Protests in the Modern World – Where Creativity and Technology Reign Supreme


Gone are the days where the thought of protests immediately painted a picture of people holding picket signs and chanting in unison. Images of violence may even come to mind; these days, however, protests are a far cry from those in the past. Times change and so does human behaviour – now, people are thinking out of the box and injecting modern-day protests with hearty doses of creativity.


Here are some creative methods that have been used in protests all over the world.

Thailand: the use of social media platforms and emoticons

In Thailand, activists have taken to Facebook and Twitter to gauge the potential response to the holding of rallies.
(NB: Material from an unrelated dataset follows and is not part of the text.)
One turn sends every row of this set to another row. A few are shown first. Where does it send the rows asked after them?
fug: [.21 -.08 -.09 .04 .04 .10 -.10 -.02 -.10 -.16 .01 -.05 -.07 -.19 .17 .00 .14 .08 .05 .19 .05 .04 -.04 .10 -.05 .06 -.07 .01 .22 .07 -.02 -.10 -.23 .01 -.03 .18 -.12 .11 .09 .09 .04 -.25 -.09 -.02 -.02 -.01]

They then responded based on the majority of the reactions; for example, on Facebook, the ‘care’ emoticon indicated that the protests should take a break, whilst the ‘wow’ emoticon was an indication that the protests should keep going. On Twitter, a similar poll was held, with like and retweet buttons as distinguishing factors.

Social media platforms have also proven useful in holding pop-up protests, allowing individuals to stay one step ahead of the authorities. Apps like Telegram have also been used to coordinate plans and locations. Taking it up a notch, fans of Korean boyband BTS, have also taken to Facebook to raise funds in support of the protest. According to reports, they’ve managed to rake up a growing 3 million THB!

Thailand: the harnessing of pop-culture references

Milktea2020/Wikimedia Commons

Tune into any news channel covering the 2020 Thailand protests and you’ll see each individual holding up three fingers in the air. You might recall this three-finger-salute from the popular movie series, The Hunger Games, where the protagonist used the salute to lead a revolution against the monarchy. 

In August 2020, protestors even brought in Harry Potter, likening the king to the villain of Voldemort. Interestingly, even the cartoon character, Hamtaro the hamster, has come into play, where activists ran around in circles in public places to simulate one running on a hamster wheel. 

France: the power of a silent protest

David Shukman/Twitter

Violence is never the answer; and in this case, silence spoke volumes. Indeed, actions spoke louder than words in 2015 in Paris, where thousands of protestors left their pairs of empty shoes in a public square as part of a silent protest. Protests were banned in Paris; individuals hence used their empty shoes to signify what could have been in championing for climate change. This cause even saw the U.N. Secretary-General Ban Ki-moon, as well as Pope Francis, donating their shoes as well!

New York City: the transformation of streets into gardens

In 1999, the mayor of New York City declared his intention to auction off 198 community gardens to real estate developers. This was naturally met with much displeasure by the citizens, who retaliated by turning the streets into actual gardens. Roads were filled with dirt and plants, with garden parties being held long into the night! This outpouring of community support succeeded in changing the mayor’s mind, with many neighbourhood gardens still around in New York City today.

Lebanon: the dressing up as bloody brides

In the 1940s, a law was established in Lebanon to allow rapists to get away scot-free, as long as they wed the victim of their crime. In 2016, to protest this cruel law, women took to the streets dressed as bloody brides and wrapped in bandages to make a statement. They succeeded in doing so, where the law was repealed by the Lebanese government in December 2016.

Hong Kong: of online forums and mooncakes


In more recent news, last year’s Hong Kong’s protests also saw multiple ‘Be Water’ methods, where online forums were used to ask supporters to vote on when and where rallies should be held. In a savoury twist of events, mooncakes were even used to spread the message, where these pastries would display popular protest slogans on them. Multiple flashmob song sessions were also held, where particular songs were belted out in unison.

Creative? Indeed. Effective? Without a doubt. Who knows how else protests will be carried out in the future?